Department of Anesthesiology and Intensive Care, Linköping University, University Hospital, 58185, Linköping, Sweden.
BMC Anesthesiol. 2018 Aug 18;18(1):115. doi: 10.1186/s12871-018-0579-4.
The impact of Goal Directed Fluid Therapy (GDFT) based on the non-invasive Pleth Variability Index (PVI) on clinical outcome after abdominal surgery has only sparingly been explored. The purpose of this study was to compare the effect of intraoperative GDFT guided by PVI to a control group using esophageal Doppler on the incidence of complications and length of hospital stay after major abdominal surgery. We hypothesized that there would be no difference between the groups.
This was a randomized controlled trial in a Swedish university hospital between November 2011 and January 2015; 150 patients scheduled for open abdominal surgery lasting 2 h or more were included. Exclusion criteria included hepatic resection or severe cardiac arrhythmia. The patients were randomized 1:1 to either the intervention group or the control group. The intervention group received intraoperative GDFT by administering fluid boluses of 3 ml/kg tetrastarch aiming at a PVI value below 10%, while GDFT in the control group aimed for optimization of stroke volume as assessed with esophageal Doppler. Blinded observers assessed complications until postoperative day 30 using pre-defined definitions, as well as length of hospital stay.

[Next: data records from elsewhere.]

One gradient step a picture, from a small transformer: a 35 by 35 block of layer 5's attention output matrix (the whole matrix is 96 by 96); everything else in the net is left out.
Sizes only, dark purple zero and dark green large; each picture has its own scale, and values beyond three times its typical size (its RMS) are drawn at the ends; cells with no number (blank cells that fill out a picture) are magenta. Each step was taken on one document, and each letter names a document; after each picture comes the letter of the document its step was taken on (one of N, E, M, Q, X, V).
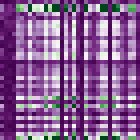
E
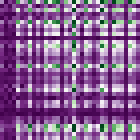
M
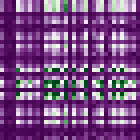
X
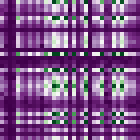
X
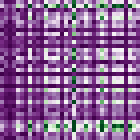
M
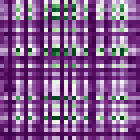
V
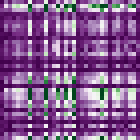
E
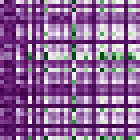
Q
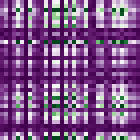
V
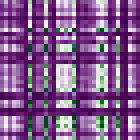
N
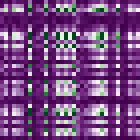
N
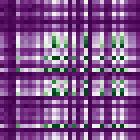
X
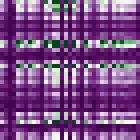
E
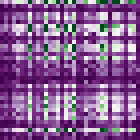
E
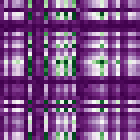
N
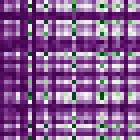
Q
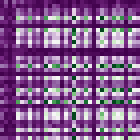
M
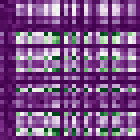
E
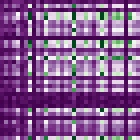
M
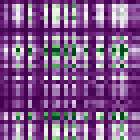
V
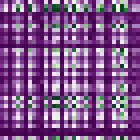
V
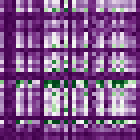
X
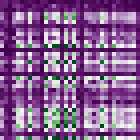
E
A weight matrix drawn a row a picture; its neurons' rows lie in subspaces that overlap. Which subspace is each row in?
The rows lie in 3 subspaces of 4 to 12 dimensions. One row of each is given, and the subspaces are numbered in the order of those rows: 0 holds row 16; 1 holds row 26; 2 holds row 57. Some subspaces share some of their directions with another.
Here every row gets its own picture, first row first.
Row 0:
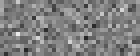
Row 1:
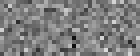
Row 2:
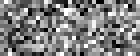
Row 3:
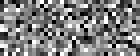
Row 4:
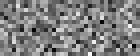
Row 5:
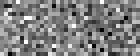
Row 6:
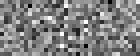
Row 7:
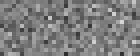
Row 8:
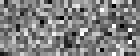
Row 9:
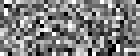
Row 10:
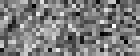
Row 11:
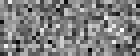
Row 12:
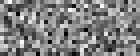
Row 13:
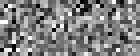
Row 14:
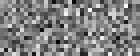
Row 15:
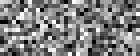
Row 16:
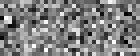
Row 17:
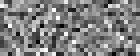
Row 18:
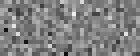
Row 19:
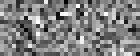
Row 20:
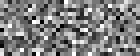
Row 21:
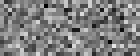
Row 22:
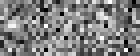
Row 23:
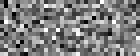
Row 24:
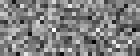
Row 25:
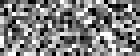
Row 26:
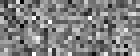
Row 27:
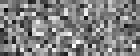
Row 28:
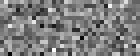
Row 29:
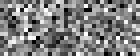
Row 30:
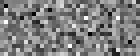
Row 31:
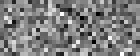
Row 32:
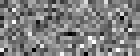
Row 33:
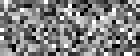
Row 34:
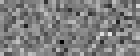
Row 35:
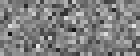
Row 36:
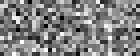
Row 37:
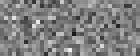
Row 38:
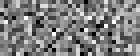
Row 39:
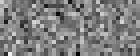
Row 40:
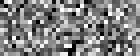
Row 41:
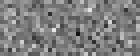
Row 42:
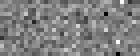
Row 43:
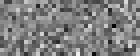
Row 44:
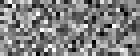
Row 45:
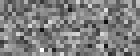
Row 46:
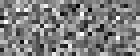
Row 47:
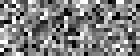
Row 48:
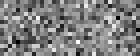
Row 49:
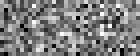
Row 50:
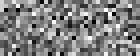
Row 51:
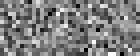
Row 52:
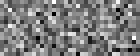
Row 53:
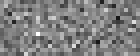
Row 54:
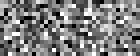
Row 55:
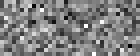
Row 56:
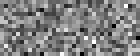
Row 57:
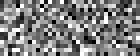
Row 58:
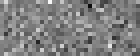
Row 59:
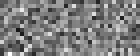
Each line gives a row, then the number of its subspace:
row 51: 1
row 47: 0
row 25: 1
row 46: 1
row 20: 1
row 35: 0
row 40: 1
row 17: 1
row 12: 1
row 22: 1
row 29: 1
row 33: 0
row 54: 1
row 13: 0
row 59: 1
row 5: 1
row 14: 1
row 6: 0
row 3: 2
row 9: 1
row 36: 1
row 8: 0
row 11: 1
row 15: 1
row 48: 1
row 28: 1
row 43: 1
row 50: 2
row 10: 0
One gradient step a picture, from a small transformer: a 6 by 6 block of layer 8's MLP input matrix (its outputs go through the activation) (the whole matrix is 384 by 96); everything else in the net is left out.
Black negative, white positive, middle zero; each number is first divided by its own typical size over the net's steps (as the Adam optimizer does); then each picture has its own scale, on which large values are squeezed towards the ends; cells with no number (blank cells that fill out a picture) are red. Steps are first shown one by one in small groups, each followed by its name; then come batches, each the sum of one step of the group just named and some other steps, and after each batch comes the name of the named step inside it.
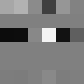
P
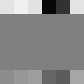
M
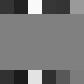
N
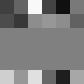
N
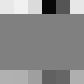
M
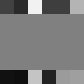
N
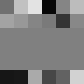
M
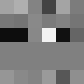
P
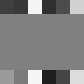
N
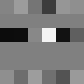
P
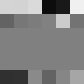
M
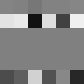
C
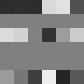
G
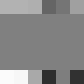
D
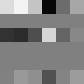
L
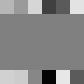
D
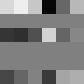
L
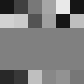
C
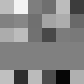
D
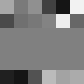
D
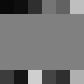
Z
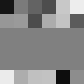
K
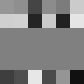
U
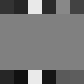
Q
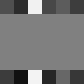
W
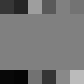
Q
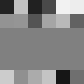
K
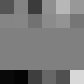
K
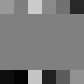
W
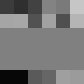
U
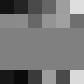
K
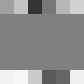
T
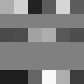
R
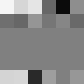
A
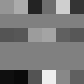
R
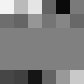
A
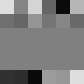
A
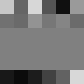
A
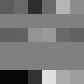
R
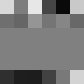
A
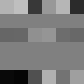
R
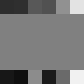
T
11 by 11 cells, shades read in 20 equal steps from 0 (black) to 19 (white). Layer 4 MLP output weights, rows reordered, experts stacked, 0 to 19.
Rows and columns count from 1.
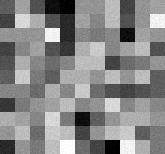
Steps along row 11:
up down up up down down down up down down
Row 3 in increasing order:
1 3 9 10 10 11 11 11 11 12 18
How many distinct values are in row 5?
8
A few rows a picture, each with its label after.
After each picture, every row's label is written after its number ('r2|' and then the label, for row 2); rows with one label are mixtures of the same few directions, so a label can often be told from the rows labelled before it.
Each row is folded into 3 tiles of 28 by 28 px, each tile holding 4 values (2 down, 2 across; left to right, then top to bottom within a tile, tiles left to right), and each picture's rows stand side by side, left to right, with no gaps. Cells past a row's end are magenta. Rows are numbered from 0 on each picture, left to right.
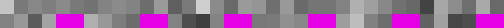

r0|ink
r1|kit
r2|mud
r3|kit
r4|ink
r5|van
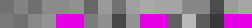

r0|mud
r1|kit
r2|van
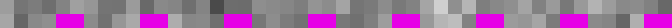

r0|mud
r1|van
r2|kit
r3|van
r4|ink
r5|kit
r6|kit
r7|ink
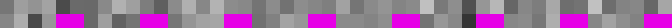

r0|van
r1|mud
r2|kit
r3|mud
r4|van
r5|van
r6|van
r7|van
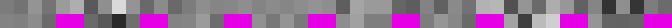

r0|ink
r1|mud
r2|ink
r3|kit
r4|ink
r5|ink
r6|van
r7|kit
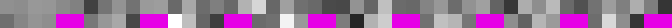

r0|kit
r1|ink
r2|kit
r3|kit
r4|ink
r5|mud
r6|ink
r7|mud
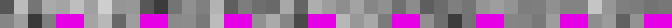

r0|kit
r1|ink
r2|van
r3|ink
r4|kit
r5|kit
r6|ink
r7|ink
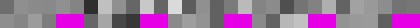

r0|ink
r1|van
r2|van
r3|mud
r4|ink
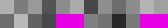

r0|van
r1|kit
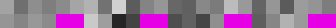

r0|van
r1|mud
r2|kit
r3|mud
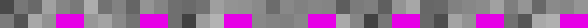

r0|ink
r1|mud
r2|ink
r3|kit
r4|kit
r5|ink
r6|mud
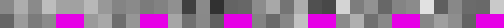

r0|kit
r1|ink
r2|kit
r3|ink
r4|ink
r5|van
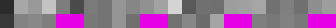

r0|mud
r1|ink
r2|ink
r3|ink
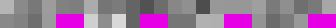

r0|ink
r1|kit
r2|mud
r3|mud
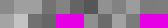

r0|ink
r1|ink
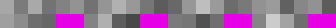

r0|mud
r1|mud
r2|mud
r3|mud
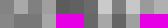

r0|ink
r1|kit
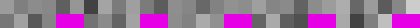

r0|van
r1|van
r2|mud
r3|van
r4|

One hundred and-fifty patients were randomized and 146 patients were available for the final data analysis. Median duration of surgery was 3 h. A total of 64 complications occurred in the PVI group (N = 74) and 70 in the Doppler group (N = 72) (p = 0.93). Median (IQR) length of stay was 8.0 (8.0) days in the PVI group and 8.0 (9.5) in the Doppler group (P = 0.57).
No difference in clinical outcome, as defined by number of postoperative complications, and length of hospital stay, was found when goal directed fluid therapy was applied using PVI as an alternative to esophageal Doppler. PVI appears to be an acceptable alternative to esophageal Doppler for goal directed fluid therapy during major open abdominal surgery.
Clinicaltrials.gov NCT01458678 . Date of first registration October 20, 2011.
基于无创脉搏波变异指数(PVI)的目标导向液体治疗(GDFT)对腹部手术后临床结局的影响鲜有研究。本研究旨在比较术中以PVI为导向的GDFT与使用食管多普勒的对照组在腹部大手术后并发症发生率和住院时间方面的效果。我们假设两组之间无差异。
这是一项于2011年11月至2015年1月在瑞典一家大学医院进行的随机对照试验;纳入150例计划进行持续2小时或更长时间的开腹手术的患者。排除标准包括肝切除术或严重心律失常。患者按1:1随机分为干预组或对照组。干预组通过给予3ml/kg的羟乙基淀粉液体冲击量进行术中GDFT,目标是使PVI值低于10%,而对照组的GDFT旨在通过食管多普勒评估优化每搏输出量。 blinded观察者使用预定义的定义评估术后30天内的并发症以及住院时间。
150例患者被随机分组,146例患者可用于最终数据分析。手术中位持续时间为3小时。PVI组(N = 74)共发生64例并发症,多普勒组(N = 72)共发生70例并发症(p = 0.93)。PVI组的中位(IQR)住院时间为8.0(8.0)天,多普勒组为8.0(9.5)天(P = 0.57)。
当使用PVI替代食管多普勒进行目标导向液体治疗时,在术后并发症数量和住院时间所定义的临床结局方面未发现差异。在腹部大手术的目标导向液体治疗中,PVI似乎是食管多普勒的可接受替代方法。
Clinicaltrials.gov NCT01458678。首次注册日期为2011年10月20日。